Yiwei Wei


2023

pdf bib
Tackling Modality Heterogeneity with Multi-View Calibration Network for Multimodal Sentiment Detection
Yiwei Wei | Shaozu Yuan | Ruosong Yang | Lei Shen | Zhangmeizhi Li | Longbiao Wang | Meng Chen
Proceedings of the 61st Annual Meeting of the Association for Computational Linguistics (Volume 1: Long Papers)

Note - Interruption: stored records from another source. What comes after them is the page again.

Here is a tiny trained network, its code and every weight. The questions are about switching its units off for an input and a class, where a switched-off unit gives its printed mean instead of its output.

import numpy as np


def w(rows, s, z=0):
    codes = np.array(rows[::2]) - 128.0
    scale = np.full(codes.shape[1], s)
    scale[-1] = z or s
    return codes * scale


def norm(h):
    return h / np.sqrt((h * h).mean(-1, keepdims=True) + 1e-5)


def f(y):
    return np.maximum(y, 0)


def log_softmax(a):
    a = a - a.max(-1, keepdims=True)
    return a - np.log(np.exp(a).sum(-1, keepdims=True))


def net(x, mask):
    res = np.array(x, float).reshape(1, 4) / 4 @ E
    u = 0
    for l in range(2):
        y = f(norm(res) @ A[l][:, :-1].T + A[l][:, -1])
        res = res + np.where(mask[u : u + 3], y, B[l][:, -1]) @ B[l][:, :-1]
        u += 3
    return log_softmax(norm(res)[-1] @ U[:, :-1].T + U[:, -1])


A, B = {}, {}
E = w([
[150,99,229,58,133,181,174,98,153,205],'x0',
[209,146,48,200,168,87,249,141,141,198],'x1',
[217,216,49,210,102,158,103,212,231,83],'x2',
[151,121,190,82,90,2,163,213,215,147],'x3',
],0.0073)
A[0] = w([
[142,149,96,176,149,231,77,103,91,144,74],'0.n1',
[95,133,109,152,125,249,44,98,74,87,4],'0.n2',
[179,146,97,155,122,119,112,160,136,117,135],'0.n3',
],0.013,0.0032)
B[0] = w([
[45,98,95,134,134,138,203,87,186,46,237],'0.n1',
[8,225,120,2,148,131,151,33,31,156,253],'0.n2',
[189,66,146,186,199,90,171,140,134,143,197],'0.n3',
],0.0081,0.011)
A[1] = w([
[121,104,233,54,120,122,81,151,165,142,5],'1.n1',
[131,96,218,87,115,114,81,126,92,160,95],'1.n2',
[65,121,67,145,120,3,80,155,59,93,37],'1.n3',
],0.016,0.0017)
B[1] = w([
[52,123,29,187,45,202,87,33,200,2,234],'1.n1',
[236,69,220,226,176,158,167,184,229,75,225],'1.n2',
[49,209,125,3,163,162,156,73,50,212,255],'1.n3',
],0.0082,0.01)
U = w([
[233,134,118,203,154,76,139,255,165,192,210],'0',
[128,104,149,184,104,186,125,131,233,55,125],'1',
[180,90,134,141,60,131,2,209,31,153,4],'2',
[44,179,124,49,157,149,141,98,68,153,165],'3',
],0.0097,0.0039)

Each question gives the input, the list of numbers given to net, and the class t.
The units are the neurons (one row each of A and B). Each row of codes is followed by its name. A weight is (code - 128) times the scale printed after its matrix; where a second scale follows, it is the last column's (A, B and U).
mask holds one flag per neuron, layer by layer. A switched-off neuron (its flag False) gives its mean, the last column of its row in B, instead of its output. The means were averaged over made-up inputs and are rounded, as every weight is.
A unit's drop is (log p(t) with every unit on - log p(t) with that unit switched off) / (log p(t) with every unit on - log p(t) with every unit switched off).
The circuit of an input: a set's keep is (log p(t) with only the set's units on - log p(t) with every unit switched off) / (log p(t) with every unit on - log p(t) with every unit switched off). Starting from all 6 units, units are removed one at a time, each time the one whose removal leaves the highest keep (on an exact tie, the one counted first), for as long as the keep stays at least 0.8.
units of the circuit, in order: the units of the circuit, biggest drop first
k most important neurons: the k neurons with the biggest drops, biggest first
drop of u: that unit's drop, to one decimal
input [4,3,-7,-1], class 1: most important neuron	[0.n2]
input [-1,2,1,1], class 0: units of the circuit, in order	[0.n2 1.n1]
input [7,8,6,-4], class 0: units of the circuit, in order	[1.n1 0.n2]
input [-5,4,3,-1], class 0: units of the circuit, in order	[0.n2 1.n1]
input [7,6,-5,-1], class 0: units of the circuit, in order	[0.n2 1.n1 1.n3]
input [-4,-2,8,-1], class 3: 2 most important neurons	[1.n2 1.n1]
input [-1,-1,-2,2], class 1: 3 most important neurons	[0.n1 0.n2 1.n2]
input [-7,7,2,1], class 0: 2 most important neurons	[0.n2 0.n3]
input [-1,-1,1,3], class 1: 2 most important neurons	[0.n2 1.n3]
input [0,0,-2,0], class 1: 3 most important neurons	[0.n2 0.n1 0.n3]
input [-8,4,4,1], class 0: 2 most important neurons	[0.n2 0.n3]
input [0,-4,-1,8], class 1: drop of 1.n1	0.1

With the popularity of social media, detecting sentiment from multimodal posts (e.g. image-text pairs) has attracted substantial attention recently. Existing works mainly focus on fusing different features but ignore the challenge of modality heterogeneity. Specifically, different modalities with inherent disparities may bring three problems: 1) introducing redundant visual features during feature fusion; 2) causing feature shift in the representation space; 3) leading to inconsistent annotations for different modal data. All these issues will increase the difficulty in understanding the sentiment of the multimodal content. In this paper, we propose a novel Multi-View Calibration Network (MVCN) to alleviate the above issues systematically. We first propose a text-guided fusion module with novel Sparse-Attention to reduce the negative impacts of redundant visual elements. We then devise a sentiment-based congruity constraint task to calibrate the feature shift in the representation space. Finally, we introduce an adaptive loss calibration strategy to tackle inconsistent annotated labels. Extensive experiments demonstrate the competitiveness of MVCN against previous approaches and achieve state-of-the-art results on two public benchmark datasets.